The second to blame is the Spanish government, the Catalan court of justice and the police. Their acts were both strategically and morally wrong. It was an strategic mistake because the government fell into the Catalan government’s plans of appearing as victims, and it was not necessary. The referendum had no democratic guaranties, people who were going to be called to the electoral tables counting the votes, but were against independence, would not go to those tables. This means that only those who were pro-independence would count the votes, giving no guarantee of a fair count. In addition, non-supporters of independence did not vote, as shown by the fact that turnout was 42%, compared with 75% in a normal parliamentary election. Moreover, the organization was such a disaster that some people voted up to four times and some citizens voted directly in the street with no checks of ID ( From the Spanish government’s perspective, it would have been enough to stress the lack of guarantees of such referendum, as happened with the other false referendum that the Catalan government held on the 9th of November 2014. Now, the Spanish government has enabled deplorable images of violence, which will be used by the Catalan government to justify its narrative of victimhood.

However, beyond strategic concerns, this was also a moral mistake. The wrong was not that the police acted in order to prevent an illegal act (that is their job), but the disproportionate way in which they did it. We all saw brutal images of policemen hitting peaceful protesters- this should not happen. If there was no other way of stopping the referendum than resorting to violence, then it should not have been stopped. These people were not the Catalan government and a peaceful act, however illegal, should not be met with violence. As a Spanish citizen, I reject this behavior completely. I cannot stress this enough: this was morally wrong. Nevertheless, this of course does not justify the outrageous accusation that Spain is an authoritarian regime. Spain is a strong democracy, and one moral mistake of disproportionate use of force does not entail its citizens support, or that the government is undemocratic.

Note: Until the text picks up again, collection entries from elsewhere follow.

The first 8 rows are patterns. Each new row is the sum of 2 different patterns, raised or lowered, with some noise. Before adding, each is slid sideways (what falls off one end comes back at the other) and multiplied by a number that may be negative. Names go in the order of the patterns.
Some rows, each with the names of its patterns after it:
.13 .01 .13 .00 .06 -.06 .01 -.01 -.09 .11 -.28 .29 .03 -.13 -.05 -.03 .04 -.13 .09 .01 -.06 -.07 .00 -.05 .12 .25 .09 .26 -.03 .14 -> k204
.11 -.10 -.26 .04 -.01 .14 -.07 -.15 -.06 .03 -.16 -.04 -.05 .00 .03 .03 .05 .18 .01 .00 -.11 -.29 .08 .19 .10 .02 .00 .23 .18 .03 -> k84
.06 .08 -.23 -.02 -.08 .03 .03 -.06 .03 .00 .07 .02 .04 .05 .10 .00 -.02 .00 -.03 -.08 -.07 -.29 .04 -.13 .02 .08 -.01 .05 .02 .06 -> k287
-.09 .01 -.12 .04 -.04 .00 -.01 .08 -.09 .12 .15 .23 -.10 .03 .09 -.19 -.09 .01 .08 .03 -.03 -.05 .24 .12 -.04 .02 .20 .18 .00 .00 -> k161
.07 .03 .13 -.24 -.20 -.08 -.04 .07 -.03 .01 .05 .00 .02 .03 .02 -.06 .29 .00 -.06 -.01 -.07 .07 .18 -.17 -.06 -.12 -.01 .02 .02 .07 -> k319
.06 -.09 -.06 .01 -.15 .13 -.03 .00 -.01 -.01 .00 .02 -.01 -.05 -.01 -.02 -.04 -.09 .07 -.03 -.06 -.01 -.18 -.10 .01 -.02 .07 -.05 .02 .25 -> k561
.05 .06 -.06 .03 -.11 .02 -.04 .15 .04 .09 .28 -.01 -.10 -.04 .00 .00 .01 .01 .08 .02 .04 .06 .14 .00 .14 -.01 -.01 .26 -.03 -.29 -> k702
-.11 .03 -.10 .07 .05 .03 .21 .06 .08 .27 -.13 .10 -.16 -.03 .04 -.01 -.03 -.08 -.19 .06 -.02 -.16 -.01 -.01 .04 .07 -.08 -.06 .29 -.04 -> k343

New rows, each followed by the names of its patterns:
.26 .06 .08 .17 -.01 .24 .30 .06 .49 .05 .41 .28 .18 .30 .20 .30 .29 .14 .15 .23 .28 -.04 .33 .14 .21 .21 -.06 .21 .20 .23 -> k204 k343
.05 .08 -.10 .11 -.12 -.16 .03 -.17 .11 -.04 -.02 .09 .02 -.08 .02 .08 .07 .09 .09 .00 .30 -.15 .02 .16 .10 .15 .04 .18 -.05 .04 -> k204 k287
.00 .06 -.05 -.09 -.01 -.04 .01 -.13 -.29 .12 -.21 .23 .00 -.03 .01 .00 .10 .19 -.03 -.01 .14 -.02 .00 -.12 -.02 .05 -.01 -.26 -.11 .03 -> k561 k343
-.15 -.07 -.36 -.17 .13 -.17 -.21 -.17 -.26 -.13 -.23 -.29 -.31 -.24 -.17 -.20 -.27 -.27 -.26 -.20 -.18 -.36 -.33 -.26 -.25 -.14 -.02 -.31 -.16 -.41 -> k84 k702
-.04 .01 .22 .02 -.12 -.12 .18 -.11 .17 -.05 -.06 .03 -.03 .01 -.04 -.02 -.12 -.03 -.07 -.07 -.08 .05 -.02 .01 .00 .02 -.14 .09 -.05 .01 -> k287 k561
-.11 .12 -.07 -.08 -.18 -.07 -.10 -.10 -.35 -.03 .00 -.13 -.14 -.36 -.21 -.31 -.29 -.28 -.31 -.36 -.12 -.22 .01 -.05 -.15 -.12 -.02 -.09 .27 -.40 -> k204 k343
.10 -.05 .11 .05 .11 .03 .09 .03 -.04 .24 .08 -.14 -.12 -.19 .17 .16 -.23 .12 -.04 -.01 -.07 .01 .10 .14 -.16 .06 -.19 -.19 -.26 -.17 -> k161 k319
.00 .04 -.02 .10 -.13 -.19 .14 .09 .03 .04 -.13 -.18 -.16 -.27 -.01 -.18 .10 .12 -.08 .03 -.09 .06 -.05 -.07 .04 -.12 .17 -.25 .02 -.15 -> k204 k319
-.03 -.11 -.10 -.05 -.03 .14 .11 .15 -.42 -.13 .05 .01 -.14 -.21 .07 -.18 .05 .24 .01 -.01 -.08 -.09 -.14 -.04 -.26 .12 -.11 -.11 -.03 -.15 -> k204 k84
-.20 -.04 -.19 -.05 -.30 -.09 .05 .10 -.45 -.09 -.03 -.37 -.20 -.18 -.13 -.15 -.33 -.25 -.01 -.22 -.12 -.23 .13 .04 -.21 -.17 -.22 -.14 -.14 -.15 -> k161 k343
.06 .00 .21 .34 .04 .00 -.17 .20 .04 -.01 .31 .20 .06 .01 .15 -.08 .16 -.05 .03 .19 .02 -.21 .10 .13 .17 .18 .07 .18 .03 .06 -> k161 k319
-.21 -.20 .07 -.02 -.15 -.14 .12 -.23 -.36 -.22 -.29 -.11 -.31 -.17 -.12 -.14 -.17 -.03 -.25 -.10 .21 .04 -.32 -.17 -.16 -.27 -.09 -.34 -.16 -.21 -> k161 k319
-.03 .03 -.05 -.08 -.05 .21 .03 -.09 -.03 -.12 -.01 .03 -.03 -.04 -.07 .05 .19 -.19 .08 -.24 -.03 -.02 -.05 -.08 -.11 -.24 .02 -.06 -.17 -.06 -> k561 k343
-.02 .06 .11 .01 .10 .09 .13 .05 .11 .11 .10 .02 .10 .04 .01 .00 -.11 -.23 .10 -.04 .15 .08 .05 .28 .11 .06 .10 .13 -.21 .16 -> k287 k561
.22 -.02 .40 .44 .24 .19 .05 .14 .21 .13 -.08 .14 .19 .12 .28 -.19 .11 .19 .01 .14 .04 -.23 .40 .12 .35 .18 .09 .12 .10 .13 -> k319 k343
-.18 -.02 -.13 .13 .08 .17 -.07 .00 .10 -.14 -.09 -.09 .30 .01 -.08 -.09 .08 .13 .11 -.11 .12 .02 -.03 .02 -.07 .10 -.05 .03 .08 -.24 -> k161 k319
.06 -.10 -.26 .05 -.32 -.13 -.33 .04 -.06 -.18 .23 .04 .06 -.06 -.01 .14 -.04 .01 -.36 .03 .09 -.14 -.15 .00 .10 .03 -.02 .18 .02 .04 -> k204 k161
.03 -.23 -.08 -.14 -.22 -.05 .07 .03 .04 -.04 -.09 -.02 -.16 -.12 -.14 -.28 -.14 -.13 -.15 .00 -.05 -.24 -.01 .24 -.05 -.07 -.14 -.08 .01 -.05 -> k287 k702
.11 .16 .24 .11 .23 .01 .08 .12 .04 .09 -.12 .07 -.12 .02 .04 -.30 .17 .08 .19 .04 -.01 -.06 .12 .07 -.03 -.05 .04 -.09 -.30 .01 -> k204 k702
-.10 -.34 .06 -.27 -.18 -.18 .06 -.02 -.11 .20 .13 .01 -.28 -.08 -.07 .02 -.25 -.19 .03 -.06 -.17 -.18 -.02 -.01 .14 -.05 .04 -.06 -.02 -.13 -> k287 k161
.14 .24 .10 .40 .02 .11 .28 -.05 -.20 .02 .09 -.07 .03 -.16 .24 .01 .25 .05 .08 .37 -.03 -.06 -.08 .05 -.01 .02 -.03 .11 .09 .10 -> k287 k702
.02 -.08 .19 -.01 .10 -.19 .03 .04 -.01 -.06 -.16 -.23 -.02 -.20 -.17 -.03 .01 .17 -.05 -.25 -.15 .20 -.06 -.29 -.14 -.14 -.05 .11 .18 .08 -> k84 k343
-.19 -.01 .06 -.21 -.11 .14 .00 -.04 -.19 -.37 .26 .24 -.02 -.01 .13 .35 .10 .00 -.03 -.16 -.39 .02 -.11 .08 -.12 -.11 -.24 .08 -.05 .14 -> k84 k161
-.10 .12 -.24 -.03 -.13 -.13 -.06 -.19 -.20 -.24 -.16 -.18 -.21 .00 -.32 .40 -.19 -.17 -.21 -.27 -.10 -.29 -.09 -.21 -.27 -.31 .08 -.20 .03 .02 -> k204 k287
-.15 .14 -.16 .09 .07 -.11 .07 -.06 .02 -.06 -.04 -.04 -.07 -.01 -.30 .17 -.05 -.25 -.16 -.28 -.01 -.26 .02 .01 -.12 -.11 -.04 -.04 .11 .19 -> k204 k287
.16 -.07 -.06 .07 -.09 .05 .00 .03 .22 .23 .22 -.02 .32 -.21 .05 .17 .11 .11 .02 .16 .01 -.12 .11 .18 .10 .20 -.10 -.31 .10 -.13 -> k204 k319
-.17 -.08 -.05 .01 -.26 -.06 -.20 -.11 -.08 -.12 -.20 -.01 .01 .03 -.02 -.10 -.08 -.15 -.10 -.10 -.20 .12 .03 -.07 -.12 -.38 -.06 -.20 -.13 -.02 -> k287 k319
-.16 -.07 -.23 .12 -.05 .02 -.02 -.20 -.14 -.07 -.07 -.06 -.12 -.15 -.04 -.02 -.25 -.03 .07 -.19 -.07 .23 -.19 -.13 -.10 -.06 .00 -.07 -.02 -.16 -> k161 k702
-.19 -.28 -.24 -.08 -.28 -.38 -.32 -.43 -.15 -.23 -.54 -.50 -.30 -.35 -.32 -.14 -.14 -.23 -.33 -.23 -.44 -.42 -.56 -.43 -.20 -.32 -.46 -.41 -.28 -.28 -> k161 k319
.00 .04 -.08 -.05 .09 -.01 .11 .03 .05 .10 .09 .05 .04 -.22 -.12 .07 .32 .16 .07 .07 .27 .29 .24 .14 .02 -.08 .10 .04 .14 -.04 -> k84 k343
-.21 .27 -.28 .10 .41 .08 .10 -.12 .19 .13 .08 .11 .25 .09 .15 -.03 -.19 -.04 -.23 -.11 -.08 -.04 .15 .16 -.03 -.14 .01 .02 .09 -.04 -> k204 k84
-.06 .04 .10 -.22 .00 .06 -.08 .10 .31 -.03 .15 .23 .20 .44 .06 .17 .32 .13 .24 .12 .09 .00 .06 -.10 -.02 .18 -.12 .60 .03 -.19 -> k204 k84
-.03 -.06 -.34 .15 .18 -.18 -.15 -.06 -.04 .10 -.22 -.08 -.26 -.12 -.14 -.32 -.04 .03 -.02 .02 -.20 -.23 -.15 -.12 -.04 -.13 -.12 -.19 -.06 -.18 -> k319 k702
-.30 .16 -.03 .00 -.01 .01 .20 -.13 -.02 -.05 -.02 -.08 -.02 -.04 .13 .16 .07 .20 .02 .03 .16 -.02 .09 .15 -.02 -.25 .03 .01 -.13 .03 -> k204 k702
-.42 -.08 .03 -.26 -.26 -.25 -.28 -.05 -.18 -.09 -.31 -.16 .03 -.31 -.22 -.17 -.11 -.29 -.05 -.21 -.20 -.23 -.16 -.19 -.15 -.27 -.18 -.27 -.16 -.18 -> k561 k702
-.06 -.09 -.08 .05 -.17 -.16 -.01 -.06 -.14 -.11 -.19 -.34 -.18 -.31 .00 -.15 .05 -.13 -.10 -.09 -.18 -.01 -.13 -.10 -.02 -.23 .11 -.17 -.10 .07 -> k204 k287
-.07 -.08 .11 -.24 .00 .12 .06 .07 -.02 .19 -.23 -.15 -.02 .06 .05 .03 -.09 -.16 -.05 -.20 .04 -.12 -.11 .19 -.09 -.04 -.05 -.02 .04 .11 -> k204 k319
-.14 -.13 -.08 -.18 -.16 -.10 -.16 -.11 -.03 -.19 -.01 -.22 -.25 -.27 .06 -.28 -.20 .02 .00 -.04 -.20 -.14 -.06 .02 -.34 -.17 .00 -.09 -.29 -.29 -> k287 k161
-.27 -.07 .19 .12 .21 .07 .27 .02 .11 .14 .17 .05 .23 -.04 -.18 -.11 .02 .11 -.06 .17 .15 -.04 .07 .06 .20 .13 -.08 .07 .04 .29 -> k204 k161
-.19 -.05 -.06 .00 -.25 .16 -.03 -.18 -.20 -.13 .02 -.07 -.15 -.18 .07 -.03 -.17 -.19 .05 .05 -.09 -.03 -.10 -.03 .15 -.07 .01 -.11 -.16 .01 -> k287 k161
-.17 -.27 -.17 -.16 -.23 -.26 -.22 .09 .05 -.09 -.20 -.27 -.18 -.31 -.29 -.20 -.14 -.02 -.26 -.23 -.56 -.21 -.14 -.34 -.22 -.28 -.46 .04 .03 -.09 -> k84 k319
-.03 .24 -.10 -.18 .02 -.03 .09 -.01 .08 -.14 .17 -.14 -.20 -.04 .03 .00 -.06 -.05 -.08 -.14 -.18 .14 -.08 -.01 -.21 -.12 -.13 -.07 -.04 -.33 -> k287 k702
-.07 -.29 -.21 -.40 .04 -.09 -.09 -.13 -.15 -.12 -.21 -.20 -.14 -.22 .07 -.03 -.09 -.13 -.28 -.19 -.41 -.17 -.25 -.18 -.14 -.17 -.06 -.41 -.12 -.04 -> k287 k319
.34 .20 .40 .07 -.01 .38 .37 .29 .18 .18 .30 .29 -.09 .27 .32 .17 .21 .22 .08 .22 .07 -.06 .21 .27 .31 .10 .44 .22 .33 .24 -> k702 k343
.22 .28 .54 .37 .50 .35 .42 .42 .46 .31 .34 .19 .17 .31 .22 .13 .29 -.11 .51 .27 .01 .19 .19 .31 .17 .27 .26 .43 .15 .13 -> k204 k343
-.44 -.03 -.29 .09 -.03 -.11 .07 -.07 .08 .05 .13 -.18 .01 .03 -.04 .28 -.25 .04 .13 .14 .08 .05 .17 .05 .01 .07 .06 -.01 .00 -.12 -> k204 k287
-.07 -.03 -.07 .17 .07 .12 -.07 .06 .01 -.07 .14 -.10 -.22 -.01 .00 -.08 -.01 -.07 -.01 -.02 .16 .10 .30 .13 .07 -.09 -.10 .01 -.06 -.02 -> k287 k702
.11 .09 .10 -.06 .18 .06 .06 -.07 .10 .10 .15 .25 -.01 -.05 .01 .02 -.01 .00 -.03 -.03 .00 .00 .18 .05 .04 .02 .12 .20 .33 .13 -> k84 k561
.22 -.20 -.07 .04 -.21 -.14 -.02 -.12 -.19 -.16 -.29 .14 -.05 -.20 -.06 .00 .08 -.13 -.05 -.14 -.07 -.10 -.09 .11 -.26 -.13 .07 -.12 .07 .02 -> k204 k161
-.02 -.01 .02 .03 .05 -.04 .02 .08 .03 .23 .08 .08 .01 -.13 .19 -.04 -.43 -.04 .08 .01 -.02 .00 -.11 .00 .10 .02 .05 .18 -.03 -.06 -> k561 k702
-.09 .06 -.06 -.09 -.10 -.02 -.08 .10 -.15 -.07 -.06 -.09 -.16 -.11 -.11 -.14 -.01 -.14 -.08 .00 -.06 -.01 -.05 -.12 -.05 -.32 -.12 -.20 -.48 .04 -> k702 k343
.03 .04 -.04 -.02 .08 .04 -.22 .06 .10 -.06 .17 -.05 -.07 -.02 -.29 -.11 -.02 -.22 .18 -.13 .21 .20 .02 -.04 .03 .06 .11 .07 .01 .15 -> k561 k343
-.09 -.05 .01 -.08 -.06 -.04 .18 .10 .01 .08 .35 .10 .09 -.03 -.15 -.03 -.17 -.01 -.08 -.09 -.06 .22 -.09 .11 .08 .13 -.06 -.05 .06 -.25 -> k287 k161
-.14 -.17 .09 .00 .06 .21 -.01 .03 -.10 -.10 .02 -.20 .22 .15 .05 .00 -.12 -.04 -.04 -.04 .01 -.04 .02 .03 .30 -.28 .11 .05 -.07 .05 -> k287 k319
.15 .00 .26 .26 .23 .29 .12 .26 .29 .07 .32 .22 .32 -.01 .17 .18 -.08 .18 -.10 .41 .17 -.03 .03 .28 .26 -.03 .23 .25 .22 .05 -> k204 k161
.03 -.07 -.05 -.08 .23 .07 -.12 -.05 .42 .20 .05 -.04 -.14 .05 -.16 .03 -.10 -.02 -.09 .06 -.17 .11 .16 .20 -.10 .07 .16 .05 -.10 .11 -> k287 k161
-.18 -.10 -.18 -.24 -.19 -.17 -.22 -.15 -.34 -.10 .13 -.17 -.29 -.31 -.25 -.27 -.15 -.25 -.40 -.20 -.33 -.42 -.19 -.02 -.14 -.14 -.09 -.26 .06 -.44 -> k204 k702
-.28 -.41 -.02 -.28 -.02 -.12 -.14 -.16 -.14 -.08 .07 -.22 -.19 -.02 -.15 -.19 -.26 -.42 -.12 -.25 -.44 -.07 -.07 -.18 -.07 -.21 -.14 -.16 -.52 -.22 -> k287 k343
-.32 -.21 -.03 .18 -.36 -.21 -.32 -.33 -.18 -.21 -.20 -.10 -.25 -.25 -.06 -.23 -.32 -.28 -.24 -.08 -.25 -.15 -.09 -.30 -.51 -.30 -.30 -.25 -.45 -.34 -> k84 k161
-.26 .02 -.15 .02 -.10 -.11 -.09 -.08 -.14 .11 -.14 -.11 .04 -.25 -.16 -.06 -.14 .06 -.07 -.23 .15 .06 -.17 -.06 -.10 -.23 .04 -.25 -.12 -.16 -> k561 k343
.03 -.04 -.16 .03 -.04 -.07 -.08 -.09 -.17 .08 .17 -.01 .08 -.02 .03 .00 -.05 -.13 -.17 .00 -.13 -.01 -.10 -.13 .32 -.26 .12 -.05 -.16 -.23 -> k204 k561
-.13 -.15 -.07 .00 -.32 -.02 .33 -.18 .15 -.24 -.10 .22 -.02 .05 -.21 .03 -.19 -.31 .05 .12 -.04 .01 -.15 -.24 -.11 -.34 -.02 -.18 -.20 -.16 -> k204 k702
.27 .50 .26 .36 .09 .23 .35 .26 -.03 .21 .32 .10 .30 .07 .03 .25 -.29 .32 .11 -.19 .28 .07 .36 .09 .21 .17 .16 .16 .32 .07 -> k204 k343
-.03 -.09 -.19 -.17 -.07 .13 .23 .00 -.21 -.06 .22 .05 -.27 -.19 -.02 -.26 .24 .22 -.07 -.03 -.14 .09 .15 .05 -.04 .12 .06 -.02 -.04 .07 -> k84 k561
.19 -.10 .20 .17 -.11 .09 -.12 -.02 .07 .02 -.09 -.03 -.18 -.01 -.06 -.03 -.01 -.07 .02 -.13 -.15 -.01 .21 .04 -.12 .02 .14 .11 -.05 -.04 -> k561 k343
.07 .11 -.06 -.04 .31 -.06 .29 .28 .00 .10 -.10 .09 .12 .06 .01 .44 .13 .18 .04 .00 .13 -.01 -.09 .03 .05 .16 .32 -.06 -.09 -.01 -> k84 k287
.41 .29 .04 .09 -.09 .24 .37 -.04 .04 .14 .10 .15 .12 .11 .13 .08 .06 -.11 -.07 .10 .29 .08 -.09 .00 .14 .08 -.06 -.04 .06 -.01 -> k84 k319
.34 -.04 -.18 -.07 .04 .08 -.35 -.24 .06 -.08 -.04 .09 -.01 .05 .01 .08 .26 .04 .00 .18 .09 -.01 .11 -.06 -.10 -.21 -.05 -.01 -.01 .27 -> k84 k161
-.09 .38 .13 .23 .25 .22 .30 .40 .24 .26 .39 .27 .33 .17 .19 .30 .22 -.09 .17 .03 .23 .17 .18 .26 .20 .12 .20 .21 .08 .36 -> k287 k343
-.01 .00 .13 .04 .07 .11 .20 .18 .37 .13 .37 .11 .05 .04 -.09 .15 .17 .14 .08 .32 .30 .32 .11 .14 .12 -.07 .12 .08 .19 .03 -> k84 k287
-.12 .17 .07 .14 .03 -.08 -.01 -.06 -.04 .11 -.05 -.03 .02 -.03 .09 .21 .06 .12 -.03 .09 .07 -.04 .16 .02 .03 -.07 -.12 -.05 -.06 .05 -> k204 k561
.11 .01 .22 -.08 .11 .23 .27 .47 .08 .11 .12 .21 .29 -.07 .29 -.07 .08 .41 .46 .21 .21 .18 .23 .31 .34 .24 .38 .29 .13 .01 -> k204 k84
.06 .14 -.18 -.22 -.13 -.07 .01 -.08 -.05 -.15 .00 -.08 .03 .06 -.07 .32 .02 -.03 .03 -.03 -.09 .15 -.24 -.06 -.11 -.05 .05 .01 .11 .07 -> k287 k319
-.11 -.11 .06 .02 -.14 -.01 .09 .12 -.06 .02 -.17 -.13 -.24 -.07 -.20 -.15 -.34 .05 -.27 .07 .15 .13 -.15 -.05 .04 -.22 -.13 -.30 -.02 -.16 -> k287 k161
.01 .09 -.13 .04 -.05 -.09 .05 -.14 -.12 -.08 -.30 .07 -.13 -.14 -.07 .00 -.02 -.04 .10 -.05 -.08 -.04 .03 .01 -.07 -.08 -.10 .02 -.02 -.21 -> k561 k343
-.01 -.04 -.11 .20 -.12 -.20 -.02 .04 -.04 -.19 -.08 -.06 -.05 .11 .06 .05 -.02 -.06 -.18 -.04 -.22 .06 -.19 -.21 -.17 -.02 .01 -.11 .19 .07 -> k204 k161
-.04 -.26 -.37 -.30 -.27 -.08 -.38 -.22 -.38 -.63 -.24 -.15 -.22 -.15 -.02 .00 .08 -.28 -.05 -.23 -.51 -.15 -.30 -.09 -.44 -.44 -.35 -.36 -.33 -.59 -> k204 k84
.09 -.01 .09 -.08 -.08 -.27 .03 .15 .00 .07 -.01 -.03 .02 -.13 .01 -.09 .04 .11 -.08 .09 -.02 .07 .17 -.08 .04 .06 -.05 .04 .15 .11 -> k319 k343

My position is clear: the use of force was disproportionate and wrong, and the government should resign. (The central government is also to blame for political inaction in the whole Catalan conflict, however, I am circumscribing myself to the specific acts that resulted in the events of Sunday, not on the whole Catalan secession process).

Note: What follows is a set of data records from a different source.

There are 5 ways to turn a row about zero (a turn may also mirror it). The second row of each pair is the first, turned, with some noise.
(in the rows, 100 means zero)
Some pairs, each with its turn after it:
110  119  83  89
84  98  125  94
K

95  107  109  116
83  101  114  94
R

81  102  92  107
94  104  88  87
E

70  121  108  110
66  110  97  86
R

96  94  98  101
107  97  98  102
K

93  113  90  110
99  92  86  90
E

87  108  104  127
84  121  84  96
W

87  132  86  114
126  93  107  125
C

79  102  71  123
107  127  110  67
R

86  90  126  90
73  113  89  110
C

120  107  118  109
102  83  77  95
C

96  82  127  119
96  123  92  129
W

131  125  104  86
97  69  119  124
E

111  124  118  108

Thirdly, the Catalan police (“Mossos d’esquadra”) were instructed by the Catalan judges to stop the voting in the morning before it started, and they simply did not follow their duty. This forced the police (Nacional and Guardia Civil) to intervene with the actions we saw.

Finally, some protesters were very aggressive and attacked the police with great violence. These people contributed to the violence and tension of the day and must share some blame; however, they were in the minority.

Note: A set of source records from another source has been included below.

The rows are grouped in 3 ways, from coarse to fine. Each group lies inside one group of the grouping before and may be the whole of it. The rows also spread widely along 13 directions, which tell nothing about the answers.
In the rows, zero is written as 128.
Some rows, each with its group in each grouping after it:
[112 116 102  82 152 122 138 129 113 132 103 129 164 123 108  88  71 134
 118 128 134 152 138 122  79 123 105 152 132  90 154 148] | k942 k653 mivu
[127 116 149 137 133  91 121 124  84 171 167 166 118 168 128 135 121 119
 109 111 146 112 132 139 106 127 134 134 115 125 124 147] | k942 k340 Ger
[141 112 165 178 144  77 119 128  77 157 160 156 143 151 121  91  92 130
 167 108 160 116 160 140 126 190 144  66 151 129 148 214] | k942 k340 gul
[113 164 110 153 131 119 145 125 105  88 122 176 224 111 121 110  67 171
 136 162 137 179 158  73  68 144 143 166 127 142 173 177] | k932 k696 sus
[124 102  98 137 173 100 158 153  92 135  92 101  95 134  87 108 169 149
 160 102 135 142 105 167 129 160 160  41 175 108 184 207] | k197 k461 zolo
[166 130 152 102 181 114 115 158  79 106  96 124 150 135 150  74  65 155
 179 102 147 174 164 123 177 205 166 115 163 138 138 155] | k932 k696 Kef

If the Catalan government had not pushed an illegal and undemocratic act so far, if the police had not used violence, if the “Mossos” had intervened and if there hadn’t been violent protesters, the 1st of October of 2017 would have gone through as another peaceful day. It did not.

Key players in the conflict should understand that carrying their political agendas too far (as declaring a unilateral independence) will only result in a train crash. Stories of good vs bad only help those driving the trains feel justified to collide with one another and media loves those kind of narratives, but they are not reality. Let’s resist that simplification and understand that all actors in the conflict share a good amount of blame. I am not Catalan, but coming from a Catalan-speaking region (Valencia), I would like to say something in my language: “més seny, per favor” (more common sense, please).